二人が出ていった途端、菖蒲さんと花里ちゃんが待ってましたとばかりににじり寄ってきた。


「なあなあ琴子はん、もう旦那はんとは夫婦にならはったんやろ?」

いきなりずばっと聞きたいことを聞いてくるのは、いかにも花里ちゃんらしい……と思う。

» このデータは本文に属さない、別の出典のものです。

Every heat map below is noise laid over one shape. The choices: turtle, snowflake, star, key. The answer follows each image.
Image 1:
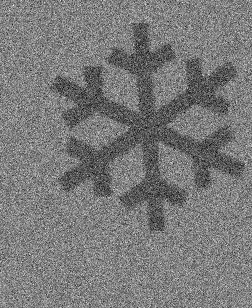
snowflake
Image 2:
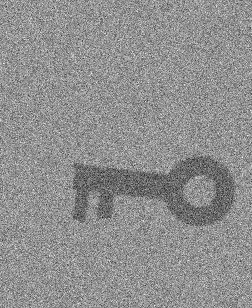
key
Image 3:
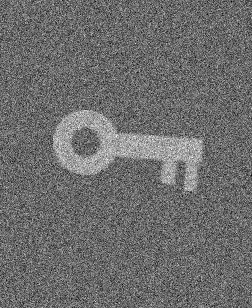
key
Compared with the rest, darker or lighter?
lighter
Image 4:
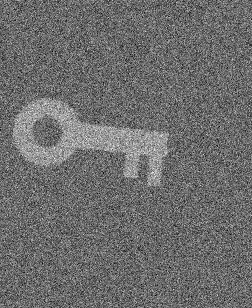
key
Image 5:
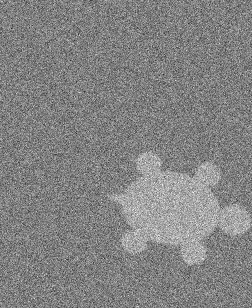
turtle
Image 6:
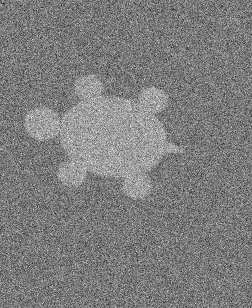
turtle
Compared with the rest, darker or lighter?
lighter
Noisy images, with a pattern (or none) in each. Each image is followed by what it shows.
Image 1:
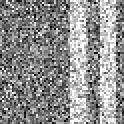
bands of columns
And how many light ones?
2
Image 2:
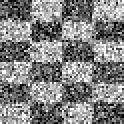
a checkerboard
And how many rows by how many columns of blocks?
6 by 4
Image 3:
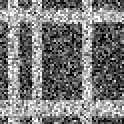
bands of rows crossing bands of columns
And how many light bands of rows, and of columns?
2 and 3
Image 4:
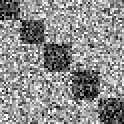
blocks along the diagonal
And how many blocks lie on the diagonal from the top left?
5
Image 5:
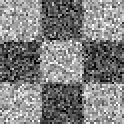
a checkerboard
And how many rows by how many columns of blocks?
3 by 3
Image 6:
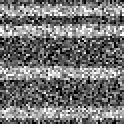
bands of rows
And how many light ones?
4
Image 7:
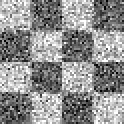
a checkerboard
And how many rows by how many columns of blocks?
4 by 4
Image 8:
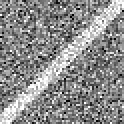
a diagonal band
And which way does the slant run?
bottom left to top right
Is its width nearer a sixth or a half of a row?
a sixth
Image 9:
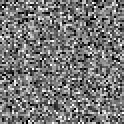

身を乗り出して悪戯っ子みたいに目を輝かせているのに、話の内容は色っぽいものだから、私はどきまぎして答に詰まる。


「いや……それは……これから、かな?」


「なーんや、ずっと一緒におったんに、旦那はん奥手やなぁ。」

いかにもつまらない、というように花里ちゃんは口を尖らせる。


これ、言い過ぎや、と菖蒲さんが軽く花里ちゃんの膝を叩いてからこう続けた。


「でも琴子はん、これから夫婦になるゆうても、太夫のお披露目するんやったら、暫くは周りの目ぇも気にせなならんのと違います?」


「そらそうやなぁ、楼主が自分の女房座敷に出しとりますゆうて、高い花代払う旦那もおらへんやろし。」


……そこは、私も気になっていた所だ。


「あの、やっぱり……?」

消え入りそうな声で俯く私を、菖蒲さんが優しくなだめてくれる。


「この藍屋の中で、こっそり夫婦でおっても外には分からへんやろうし……。うちらも琴子はんの力になるよって、何かあれば頼ってもろてええんよ?」

うんうん、と頷く花里ちゃんと菖蒲さんの笑顔に囲まれた。


「……はい、ありがとうございます。」


二人の言葉を聞いて、しみじみと心がなごんだ。私が帰ってくる場所は、やっぱりここだったと思う。







……こっそり、か。


ひとりになってから、もう一度考えてみる。


例え人目を忍んだ隠微な関係であっても、二人一緒にいられるならばそんなことは些細なことだ、と思えた。
何しろ私達は生きるか死ぬか、という所を超えてきたのだ。

私達は生活の基盤をこの置屋に決めたのだから、まずはこの置屋の安定を考えなくてはならない。


それに、私も歳をとる。

いつまでも新造でいる訳にもいかないように、いつまでも太夫でいられる訳でもないだろう。

きっと数年のことだ。


いつか私達は夫婦です、とどこでも胸を張って歩けるようになった時、
私は、今よりずっと秋斉さんに相応しい大人の女性になって寄り添っていたい。

目標がはっきりしたなら、後はそれに向かっていくだけだ。



二人なら、越えていけると思っていた。